In Spitamen district, Ms. Veevers-Carter met with doctors and nurses of the rural health centers of “Saidkurgan” and “Tagoyak”, where the World Bank is supporting a pilot of a new financing scheme in primary healthcare aimed at increasing the coverage and quality of maternal and child health. The performance-based financing scheme was piloted in 17 health facilities in Spitamen since 2014 under the World Bank financed Health Services Improvement Project. As a result of the pilot, health facilities report an increased number of postnatal care visits and fully vaccinated children in Spitamen. The project is supporting the Government of Tajikistan in expanding the pilot to almost 300 additional primary health care facilities in Sughd and Khatlon oblasts, which are the project’s target regions.
Another key reform supported by the World Bank and successfully piloted in Istravshan district is Targeted Social Assistance, which aims to provide a consolidated social assistance benefit to the poorest 20 percent of the population through better targeting.
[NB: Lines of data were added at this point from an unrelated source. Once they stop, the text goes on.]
[128 = 0]
[115 170 129 150 125 114 102 127  98 114 121 120 130 117 144  99  98 120
 120 121 121 113 127 128  98 147 123 127 121 119 102  95 136 128 119 132
 168 127 137 130 136 138 131 154 117 136  38 127 136 127 110 120 136 138
 114 127 146 126 122 107  64 121 131 130 122 130 108 123  97  85 124 126
 158 132 130 134 129 134 129 119 163 122 126 120 126 145 138 140 131 179
 104 119 137 118 134 132 145 128  97 126 126 125 134 132 127 124 122] | <43>
[156 114 147 114 114 148 101 132 185 115 118 141 124 167 112 201 184 123
 120 141 101 146 129 129  90 155 124 119 152 161 179  85 119 131 113 121
  98 130 114 144 148 119 128 102 136 117  29 125 108 149 113 153 212  70
 114 125 116 111 150 224 114 145 125 139 120 127 255 124 178 255 116 116
 125 126 126 118 124 122 138 131 116 135 122 135 125 118 162 127 114  78
 149 171 122 117 118 112 104 122 141 124 139 139 104 112 148 124 141] | <43>
[114 135 115 125 165 113 144 122  94 130 161 113 135 115 147  93  85 147
 139 120 186 111 127 128 167 113 127 153 117 114  98 212 136 126 140 145
 128 127 145 122 127 132 127 144 117 136 100 128 160 120 152 122 103 127
 149 138 125 160 120  94  97 120 129 123 143 130  90 131  87  69  87 159
 122 129 130 139 138 133 124 125 143 119 140 120 134 124 118 122 157 224
 100 114 137 146 138 148 133 136 104 137 119 124 118 139 124 125 112] | <43>
[120 122 118 133 118 114 106 123 110 118 125 141 129 120 155  87 101 122
 122 121 133 114 127 133 103 127 119 127 125 118 109 130 123 127 116 125
 170 127 136 130 131 122 136 156 116 132   1 127 131 138 124 132 195  54
 142 126 130 127 122 113  59 120 129 121 121 130 145 128  98  90  78 125
 152 141 125 140 130 133 132 116 121 148 123 120 126 127 162 131 129 101
 108 116 150 120 131 138 106 122  92 128 122 130 107 154 129 135 125] | <43>
[112 170 118 169 119 113  97 121  94 138 128 116 135 115 201  79  91 118
 120 120 151 108 127 132  93 143 117 136 119 117  94 116 131 126 119 131
 255 126 160 126 133 134 149 229 113 160   1 132 170 140 125 123 185  83
 148 127 158 145 122  94  54 118 137 121 119 133 114 124  82  59  75 135
 193 151 126 172 138 154 133 113 151 139 124 118 126 159 180 146 151 189
 104 111 179 120 149 181 118 123  83 128 120 124 106 185 125 133 117] | <43>
[121 118 127 123 121 123 130 128 120 114 124 120 127 106 118 109 112 125
 129 125 128 119 127 128 113 125 128 127 123 122 117 118 131 127 133 130
 121 128 123 126 131 134 126 120 122 124 145 127 118 125 115 124  98 143
 115 128 128 123 125 118 120 123 127 128 127 127 111 126 122 105 125 127
 122 129 127 123 127 126 126 126 131 129 130 123 128 128 126 133 126 122
 118 119 124 125 127 121 152 129 121 125 125 124 130 125 126 125 126] | <48>
[127 107 119 116 135 133 159 123 137 125 138 120 126 123 119 122 130 145
 140 129 132 127 128 128 148 115 134 129 124 123 127 177 124 128 134 127
 101 129 125 124 125 121 126 111 125 120 192 127 118 123 145 130 106 103
 130 132 116 125 125 125 155 131 125 125 138 127 116 134 134 102 111 134
 113 127 126 118 127 122 125 139 116 129 128 128 130 118 116 122 127  95
 126 112 118 142 124 117 123 130 179 128 126 126 111 123 126 127 116] | <48>
[144 128 143 122 129 146 166 139 173 135 117 168 125 144 107 180 185 135
 129 147 110 159 131 127 118 115 149 120 139 151 169  81 124 131 117 125
  99 127 112 126 125 129 120  90 164 118 255 129 115 124 149 111 108 174
 125 121 121 116 126 159 237 139 125 137 125 126 131 124 183 238 229 130
 112 124 127 118 127 121 124 136 109 126 128 143 126 125 115 132 114 106
 153 152 110 133 117 115 127 135 212 126 143 134 169 108 123 124 157] | <43>
[122 129 136 130 120 120 107 131 116 114 119 129 126 126 133 118 119 122
 122 126 111 120 128 129 110 134 127 124 126 130 121  86 129 128 120 128
 133 127 127 130 132 135 126 129 124 128 110 127 122 130 113 121 118 132
 116 125 130 116 126 131 113 123 128 130 121 128 107 125 119 139 156 125
 125 128 127 124 126 128 127 121 124 121 127 130 126 137 133 135 118 122
 117 139 118 118 125 121 131 129 118 125 132 127 150 120 126 125 138] | <43>
[142 120 149 123 120 137 133 138 155 118 120 147 125 141 112 174 165 128
 123 137 104 146 129 128  97 138 142 119 140 151 171  81 124 131 113 125
 108 126 117 135 127 125 122 102 157 121 229 126 107 132 122 124 109 147
 113 124 121 114 128 162 174 134 125 143 122 127 133 123 177 249 208 119
 119 126 127 116 124 121 127 127 119 126 125 143 126 130 128 131 116  95
 139 164  98 120 119 109 121 130 169 125 144 131 152 113 130 123 159] | <43>
[141 100 116 113 131 134 132 122 134 122 138 123 126 131 117 128 132 156
 132 126 125 125 130 130 169 113 128 132 125 125 134 217 120 126 123 121
 100 131 121 125 126 120 128 117 124 118  72 126 118 124 142 153 127  62
 152 135 115 127 129 153 132 135 124 121 134 128 179 142 149 109  84 127
 115 129 125 126 126 122 127 137 115 150 122 130 130 110 121 120 122  75
 148 115 123 136 123 116 105 122 131 131 124 138  96 127 133 141 115] | <43>

[132  91 117 121 141 149 125 108 136 110 145 113  75 113  99 201 132 137
 140 102 171 142 131 126 106  70 139 122 184 137 174 156 125 120  83 107
 182 115 151 103 108 121 124 131 117 150 112  86 125 114  93  98 101 151
  95 142  51 155 125 112 158 129 105 132 138 140 132 144 115  97  83 144
 121 136 178 100 135 104 140 109 227 116 141 171 152 111 124 140 133 150
 132 126 121 159 121   1 165 134  80  85 168 141 208 102 177 110 171 132
 145 201 162 134 111 129 145 120 117 143 139] | (63)
[159 133 120 118 128 138 135 127 130 120 114 116 117 128 131 138 127 125
 135 105 152 130 129 134 125 108 132 131 111 126 136 161 126 111 151 153
 127 128 141 134 127 151 122 111 134 133 124 140 152 132 178 161 120 122
 105 156  93 156 141 115 140 117 119 142 137 143 125 110 130 112  65 130
 119 102 165 117 132 115 102 115 102 121 119 138 135 156 124 112 119 131
 132 121 122 149 150   1 122 125 141 113 109 114 150 113 175 126 145 126
 107 111 153 140 132 133 133 132 113 124 130] | (63)
[167 128 119 136 119 107 118 146 122 136 128 146 172 131 141  76 146 227
 136 130  95  93 128 116 134 150 150 143  92 144  80 152  94 110 176  72
 142 137 141 155 128 166 140 113 130 103 140  84 166 134 153 206 153  91
 147 159 143  96 111 120 131 109  75 149 123 170 114 108 140 160 237  98
 148 125 140 137 105 158 118 134  61 146 100  86 107 184 116 114 108 158
 113 127 128  63 101  81 101 109 194 157 122 106  82 131  86 136 123 138
 161 101 133 162 137 122 110 140 137 113 111] | (63)
[ 85 140 128 109 144 146 137 118 136 124  95  98  91 123 119 204 109  45
 124  90 157 162 120 144 135 101 119 123 147 111 196 104 158 133 103 213
 142 119  91 118 134 134 132 137 125 157 120 203 112 137 157  98  95 145
 124 134  79 196 155 114 125 127  91 111 136 122 134  79 122  75   1 156
  93  97 130 108 151 104 113 103 165 111 127 186 148  93 133 129 137 104
 148 117 113 147 188 106 155 126  79  63 108 130 188 113 215 121 146 126
 100 108 140 104 111 138 148 120 104 113 148] | (63)
[139  94 112 127 156 137 109 103 140 118 163 145 139 115 107 123 147 255
 141 124 135 103 145 111 105 104 153 133 156 162 128 161  87 106 105  41
 186 122 148 117  99 128 142 127 127 116 133  24 116 119  78 116 108 155
  83 149  84 112  46 115 198 119 100 121 121 166 118 184 118 138 225 115
 141 143 173 122 128 115 150 129 155 133 127 123 131 144 122 127 139 179
 112 155 130 113  77   1 135 116 124 110 206 151 127 122  97 117 154 125
 203 220 156 162 129 117 126 122 131 133 118] | (63)
[131 124 120 127 135 128 121 124 129 124 126 132 134 124 122 125 133 163
 134 119 126 111 129 121 123 126 141 134 128 140 119 145 108 116 138 108
 142 127 133 132 125 144 135 122 129 121 131 101 147 130 145 150 122 125
 122 150 116 134 120 113 150 115  82 132 127 152 123 110 130 131 166 122
 129 127 146 126 126 133 126 125 119 133 113 132 121 146 123 122 123 144
 124 131 124 109 121  16 124 115 131 114 132 125 124 126 129 125 142 130
 144 134 138 146 124 127 127 129 127 116 123] | (63)
[119 135 123 121 143 124 124 126 131 132 121 136 151 126 126 120 131 158
 131 111 122 117 130 127 129 133 138 133 116 138 120 114 124 109 141 118
 141 128 126 135 123 142 139 119 132 125 134 115 133 128 148 147 119 126
 118 150 112 141 117 118 157 119  85 123 126 144 120 117 128 137 131 118
 124 111 135 131 134 135 117 123  90 133 110 131 118 135 128 113 130 138
 127 132 121 103 130   5 123 108 131 112 130 128 115 129 130 128 130 123
 132 126 143 137 131 127 124 129 125 110 122] | (63)
[162  92 118 128 123 153 129 118 131 101 143 115  66 117 105 212 130 107
 139 112 169 146 126 131 113  65 140 123 186 130 177 171 125 121  96 112
 169 112 155 108 116 121 118 128 114 154 111 102 134 113 101 111 115 143
 107 142  23 158 133 108 133 129  93 148 143 133 134 164 117  82  86 152
 115 142 187  95 129  84 134 105 228 109 148 173 151 134 120 146 126 146
 135 120 120 166 154  30 165 143 104  99 152 126 217  91 179 110 176 139
 144 172 157 130 111 130 148 121 114 153 144] | (63)
[204  93 116 130 108 148 137 129 121 102 137 102  62 119 113 213 129  96
 141 110 175 138 119 132 110  58 141 124 171 128 174 190 128 121 115 108
 148 115 164 119 123 132 108 121 115 156  99 114 162 105 117 134 128 125
 129 150  18 159 144 108 110 130  97 165 146 136 138 125 125  97  69 161
 115 143 194  92 120  94 123 101 235 110 149 173 150 154 119 144 112 148
 136 108 118 169 159  62 160 145 130 110 129 105 222  85 202 109 176 142
 106 150 156 129 106 132 153 129 114 165 147] | (63)
[108 159 129 116 134 129 136 138 129 136  91 114 141 133 141 131 117  95
 122  98 131 136 120 137 143 153 127 131 101 116 129 107 146 122 155 166
 108 132 110 144 145 161 136 123 133 138 132 189 136 147 200 156 120 111
 142 148 126 172 147 117 125 117  94 125 128 135 124  55 136 106  85 128
 112  95 119 125 136 139  99 113  60 124 103 137 118 129 127 108 122 109
 137 111 117 107 172 134 126 109 130 102  83 116 136 128 167 136 119 129
  96  68 124 122 126 136 129 132 113  97 132] | (69)
[190 119 119 134 104 137 127 141 121 114 132 122 100 126 131 170 131 122
 140 109 150 121 119 133 120  95 146 129 139 130 139 184 124 115 145 108
 136 123 158 135 131 146 112 114 121 136 113 142 165 117 134 166 141 107
 134 151  65 148 142 110 115 123  86 167 144 143 129 112 133 108 111 138
 126 135 182 106 113 113 119 114 163 121 138 145 135 174 116 135 108 144
 128 104 120 141 161  69 135 157 151 140 118 101 180  94 167 120 158 143
 128  85 142 137 118 130 135 133 120 147 137] | (69)

[125 126 114 120 126 130 133 124 123  98 150 119 107  57 116 122 139 124
 143 123 125 144 138 120 120 143 111 129 115 142 118 179 109 120 122 113
 126 131 139 125 119 144 125 133 127 130 142 131 128 139 117 113 125   5
  93 253 135 123 132 156 123 168 116 129 138 127 164 124 136 161 118 130
 108 115 137 115 132 125 115 102 133 118 112 152 118 139 140 142 129 138
 114 131  85  72 131 135 124 129  85] | (35)
[127 124 115 111 120 130 128 114 103  49 180 133 116  42 115 124 131 128
 133 123 125 121 128 117 120 137  81 126 113 155 134 191 128 129 124 116
 127 127 142 131 122 122 126 138 133 131 124 125 131 142 139 117 134   1
  81 210 131 126 143 146 135 182 122 141 141 129 158 131 136 122 124 126
 106 119 134 123 120 124 115 104 134 108 113 162 125 145 127 135 127 135
 117 124  74  69 131 134 116 109  56] | (35)
[116 128 122 115 118 125 129 115 158 175 187 129 107  77 116 126 125 127
 148 132 126 182 142 111 120 173 107 120 121 131 106 160 106 133 135 123
 129 126 156 121 125 131 125 117 108 129 132 121 128 124 103 113 120  70
  99 233 137 123 149 150 113 145 115 143 137 131 160 128 140 105 106 127
 103 114 144 120 140 121 110 110 128 130 122 155 125 135 128 126 112 136
 117 141  89  70 134 146 130 145 136] | (35)
[122 128 119 121 128 124 132 115 141  48 170 119 101  34 114 122 135 117
 139 131 126 176 136 120 122 134  88 129 115 142 134 199 111 130 129 111
 127 130 136 123 118 153 125 126 107 129 133 122 140 131 134 118 128  30
 100 255 133 131 140 148 114 168 114 134 143 127 143 127 138 133 115 131
  85 117 150 123 125 122 120  97 133 115 113 148 129 144 141 146 147 139
 120 124  89 107 137 132 118 139  98] | (34)
[120 126  91 118 131 143 128 114  92  79 184  90 113   1 111 133 123 135
 178 132 110 198 160 132 133 120 114 128  96 149 106 255 116 158 125  99
 122 125 180 143 129 153 125 133  86 130 154 130  96 141 110 129 118 149
  94 210 138 128  81 141 113 248 107 115 129 126 161 131 128 152 112 119
 109 112 162 151 162 128 119 105 138 101 125 152 135  92 152 154 143 147
 113 119  93  52 168 129 134 177  52] | (34)
[113 128 136 130 132 120 137 105 123  30 209 110  99  37 110 122 132 109
 152 146 113 201 136 124 132 142  74 134 112 125 131 222  84 132 140 106
 137 125 131 136  93 178 123 107 123 127 131 102 142 124 143 124 120   1
 134 255 136 131 154 154 101 175 111 131 141 131 157 129 119  95 124 125
  74 119 166 125  91 120 129  80 128 131 132 174 134 199 126 161 168 138
 135 122  63 160 144 128 119 133 102] | (34)
[120 126 108 119 123 127 131 125 158 133 160 125 111  58 116 126 137 124
 144 127 125 149 136 113 121 134  95 126 121 129 126 190 107 129 128 115
 127 128 129 122 125 140 127 129 127 128 136 126 133 127 124 120 128  84
  99 241 136 134 130 146 120 163 119 129 136 123 145 125 142 127 111 132
 105 115 143 127 133 125 111 122 137 105 111 147 126 128 145 134 127 140
 117 127  92  86 135 138 128 131 133] | (35)
[115 124 104 120 117 125 132 122 159 106 163 130 108  29 121 125 134 123
 145 131 124 165 140 113 118 131  97 130 119 124 116 208 118 132 129 128
 122 125 140 118 129 127 126 129 114 128 130 119 129 137 120 113 120  60
  96 137 147 124 132 150 123 187 120 129 142 118 139 124 144  99 111 134
 104 119 136 127 131 128 112  95 136 118 119 141 125 131 134 137 141 147
 119 124 105 103 140 137 125 125 128] | (35)
[122 124 122 113 115 130 129 119 134  66 157 127 115  72 117 121 135 125
 146 124 126 169 129 119 118 126  96 128 114 120 134 196 126 133 125 119
 126 128 143 125 123 132 125 130 119 128 129 126 140 140 136 113 138  57
  90 156 134 136 133 146 119 159 118 141 142 125 135 129 143 108 118 131
  84 114 138 133 132 130 111 106 135 113 111 153 126 153 136 134 135 139
 114 119  90 116 138 134 117 121 109] | (35)
[117 119 102 118 128 121 133 112 113 105  89 135  89  28 117 121 147 133
 128 109 117 159 152 122 121 171  98 120 129 187 124 199 132 113 119 120
 137 132 146 108 125 166 126 152 130 131 139 141 143 134 103 116  96  27
 103 255 135 110 151 141 153 141 113 136 155 125 111 130 123 191 133 129
 120 130 134 153 123 124 136 119 126 108 122 173 126 147 161 160 127 124
 137 112  84 159 133 125 114  87 122] | (34)
[122 125 111 116 120 128 130 121 136 105 163 125 108  47 114 124 136 127
 141 125 124 154 136 117 119 142  84 127 118 137 128 193 114 128 126 126
 127 127 139 127 123 132 127 132 115 128 130 121 129 135 124 117 131  48
  88 200 138 133 136 144 124 166 114 129 139 125 156 127 139 119 117 131
 106 117 139 130 133 124 116 108 136 105 117 158 124 132 135 138 126 141
 119 123  83 103 135 139 122 121  90] | (35)
[119 125 118 126 126 124 134 109 119  39 192 105  95  49 117 124 135 114
 150 139 118 185 146 124 127 139  85 134 112 121 128 225  97 129 132 109
 136 127 138 130 100 160 123 118 127 129 133 109 136 130 137 118 119   1
 120 255 136 129 145 153 106 180 112 130 147 130 155 129 125 108 123 127
  80 122 148 131 102 125 126  81 128 124 124 158 132 173 132 151 153 137
 132 120  67 124 140 128 120 127  97] | (34)
[108 122  85 120 124 118 141 102 168 192  36 140  86   5 121 119 165 130
 131 112 118 212 155 125 119 164 121 115 139 165 118 205 134 127 123 137
 143 128 147  97 121 186 124 139 112 130 140 145 193 129  98 118  98 160
 123 248 144 118 152 135 160  84 119 138 150 114  59 128 115 170 134 136
 128 124 160 166 112 127 136 128 125 104 136 194 127 140 185 174 135 115
 134  92  91 235 139 118 113  63 234] | (34)
[125 125 114 109 116 129 136 122 123  90 173 130 124  57 111 123 138 125
 140 129 127 154 122 119 121 135  87 126 117 131 129 162 113 141 128 124
 125 123 141 136 124 139 126 132 129 128 121 122 142 137 135 124 141  77
  86 180 132 147 136 148 120 145 117 136 137 123 141 126 144 107 121 127
 105 111 149 109 131 117 113 113 140 101 123 159 123 136 128 137 127 137
 110 128  72  83 126 133 113 114  84] | (35)
[123 123 111 104 116 131 129 128 123 117 184 131 119  41 114 125 136 132
 129 129 124 146 124 114 124 146  84 127 115 139 132 167 113 134 127 124
 127 122 143 139 114 120 125 134 144 127 122 121 131 140 131 120 137  37
  78 166 138 146 142 153 124 170 120 133 138 123 161 129 139 101 124 125
 117 119 148 124 132 119 116 115 136 104 122 150 122 141 124 136 125 137
 114 117  80 101 132 137 120  99  84] | (35)
[119 128 118 114 118 126 129 112 159 157 183 130 106  79 118 130 128 125
 154 134 127 216 142 114 119 172 108 122 122 129 106 126 104 136 132 123
 130 126 159 120 129 131 124 121  97 130 132 119 135 127 108 110 119 100
 106 244 137 123 152 150 110 149 111 148 138 132 156 129 141  99 108 127
  88 114 135 118 139 122 109 102 127 131 121 149 125 130 120 126 111 135
 116 140  78  72 134 144 127 124 130] | (35)
[121 132 132 111 111 123 131 103 132 158 230 130 114 102 119 128 121 126
 165 141 135 236 144 117 117 201 120 117 122 130  85 110  97 135 135 124
 133 126 169 125 137 128 121 116  81 133 127 119 138 121  99 106 105  86
 120 228 130 113 171 157  96 126 110 162 139 142 182 133 139  97 102 122
  70 108 130 108 147 115 113  94 123 143 137 168 126 127  97 126 102 128
 111 159  77  36 125 149 123 172 128] | (35)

“The pilot of the Targeted Social Assistance in Istravshan demonstrated very good results in terms of identifying and targeting households, who need assistance the most,” said Patricia Veevers-Carter, the World Bank Country Manager for Tajikistan at the meeting with Istravshan authorities. “The World Bank is supporting the Government in expanding the pilot to 25 districts from July 2014, and further expanding to 40 districts by the end of the year 2015 and take the reform nationwide by 2017.”
In Konibodom and Bobojon Gafurov districts, Ms. Veevers-Carter met with farmers, who benefited from much needed water for their land through better irrigation and drainage infrastructure as part of the World Bank financed Ferghana Valley Water Resource Management Project, a grant of US$24.17 million. The project supported improved irrigation for 7,349 hectares of land, benefiting 2,134 farming households in the two districts through rehabilitation of pumps, wells and drainage infrastructure, cleaning of canals and improvement of embankments. The project supported the establishment of two Water User Associations and helped strengthen the Early Warning System of the Kairakkum Dam in response to potential emergencies.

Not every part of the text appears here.